The two teams met again the following year in Saipan and for the third time in a row, Guam were the victors. Guam took the lead halfway through the first half through David Manibusan, but Joe Wang Miller equalized four minutes later and the teams went into half time tied at 1–1. Guam again took the lead in the 52nd minute through and own goal but the Northern Mariana Islands equalized with ten minutes left in normal time through Steven McKagen. With the teams tied at the end of 90 minutes, two periods of extra time of seven and a half minutes were played and in the 95th minute, Matthew Cruz scored the deciding goal with Guam running out victors 3–2 and retaining the Marianas Cup. Although there was disappointment in not winning, national newspapers commented that the performance was an improvement over the "shocking" 9–0 defeat in their previous encounter.

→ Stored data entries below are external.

Each row is a point on a landscape with many valleys, with its height.
A ball rolls from a point to the lowest of its 2 nearest points, and stops where none of them is lower. Distance is the straight distance between rows; heights are no part of it.
sez: [ 93 104 151 184 128 121 144  67  99 119 157 156 152 150 123 145 135 122
 122  84 156  93 131  92 195 177 133 127  87 160 143 106 133 134 130  97
 116 117 159 111 143 150 128 149 114 110 142 110]  h=371
lepa: [115 154 144 107  78  86 117  86 133 169  85 114  85 156  67 132 152 116
 162  86 137  55 100 112 159 124 172  92 101 185 181 209 103  95 132  86
 125 139  95 122  80 131 125 161 165 150 186 108]  h=719
zin: [129 173 158 148 123 163 114 147 113 130 116 112  74 205 134  88 104 112
 195 131 139  75 131 145 141 162 174 109 130 157 144 128 128 112 144 130
 130  39 133 132 135 148 130 158 108 155 156 132]  h=89
Didur: [156 141  90  73 118 147  90 126 167  82  83 129  92 148 110 104  90 117
 157 157 138 135 134 189  29 118 169 151 106 110 148 157 140 112 121 150
 125 182 120 171  94 117 120 126 123 122 168 100]  h=408
rasep: [109 125 110 128 107 112 143  90 111 150 178 181 127  77 133 146 163 109
 104 137 142 122 107  82 173 179 150 133 131 115 135 119 135 117  94 114
 163 146 141  98 135  89  96 114 120 122  98 102]  h=526
kegef: [166 146  85 148 120 137 135 106 209 101 104 135 137 174  69 104  92  98
  99 153 152 126 157 143  63 159 125 154 133 127 153  78 143  79 128  86
 116 151 148 128 124 150  64  99 109 120 139 119]  h=468
Nadap: [145 106 107 146 152 175 151 144 160 128 162 157 100 163  96 141 114  95
  67 139 123 149 207 113  39 180  89 101 140  78 133  97 149 141  84 131
 126 160 128 118 144 106 107 119 105 160  18 163]  h=392
rakov: [138 114 102  70 112 121  93 124 169  95 119 114 113 188 100  95  77 122
 159 145 134  82 145 170  88 116 138 176  88 109 168 139 126  91 141 132
 109 171 120 161 100 140 107 109 113  78 173  97]  h=438
Dedo: [159 148 185 130 166  99 117 152 123 104 166 100 120 124 107 125 113 116
 178  97 130 118 147 129 140 169  96 151 196 175 102 132 125 174  98 193
  78 158 120  98 138 114 131 153 141 111 164 121]  h=312
mibu: [125 126 119 148 130 145 152 144  85 139 124 127 149  87 179 128 130 150
  86 136 117 153 119 126 139 120 137 126 116 109 114  99 144 146 179  88
 165  83 152 119 167 122 136 127 121 154  64 130]  h=519
kir: [166 145 115 127 134 107  90 120 198  79 120 130 143 119  74 142  68 159
 169 148 138 113 120 199  73 125 105 136 143 166  67 104 148 131 115 132
 111 183 158 224 114 108  59  74  96  61 203  91]  h=455
lefut: [100 137 126  93  76  94 126  94  82 151 131 110 152  97 193 143 168 146
 133  94 119 112  94  89 217 104 137 115  98 165 133 135 117 104 124  80
 162 105 107 128  71 119 137 141 152 100 155 128]  h=738
tup: [139 153 160 158 182  95 150 140  99 130 142 125 184 124  66 171 123 140
 134 133 132 187 142 168  95 119 105 121 173 169  68 127 139 175 101 191
  77 169 148 108 171 196 168 140 131 146 163 168]  h=206
zesu: [ 99 162 171 144 175 114 134  86  97 141 181 169 113 116 120 136 147 106
 178  90 158 111 133  90 155 195 142 123 161 158 130 156 134 149 109 185
  98 150 132  81 123 116 152 171 136 142 166 143]  h=286
bisi: [ 75 129 138 137 161 115 157  76 124 125 161 164 116 119 130 159 150 123
 150 128 154 133 107  94 183 139 159 113  98 157 118 146 135 152 121 141
 128 126 135  98 132 139 152 140 116 140 166 120]  h=332
Taga: [133 115 131 107 187  82 123 113 149 117 115 136 159  58 104 184 142 188
 164 128 133 182  97 166  86 108 110 131 152 167  62 152 135 156  87 155
 109 213 129 163 123  90 115 118 136  91 178 116]  h=510
bele: [147 128 145  75 135 116 121 180 107 111 148  93 131 121 145 100  93 127
 162 103 109 120 148 169  85  89 137 147 153 119 138 128 128 147 140 198
 101 157 115 117 139 167 162 130 147 130 110 132]  h=345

=== AFC membership (2009–present) ===
Prior to their AFC membership being accepted, the team made the short trip to Yona, Guam to compete in the preliminary round of the 2010 East Asian Football Championship. This time, instead of the two-legged playoffs against Guam contested in the previous edition, the Northern Mariana Islands took part in a four team group, the winner of which would advance to the next round. The team was drawn against hosts Guam, Mongolia and Macau. The team prepared for the tournament for several months prior to departing for Guam, although in that time, they were only able to train with new coach Sugao Kambe for a month. It was acknowledged by their coach prior to their departure that they would be the least experienced of the four teams competing at this stage and this was to prove true as they lost all three of their games: 6–1 to Macau, 2–1 to Guam (a third successive Marianas Cup victory for Guam) and 4–1 to Mongolia. The team returned home without a positive result, although it was noted in the national press that they had been able to score in each of their three games.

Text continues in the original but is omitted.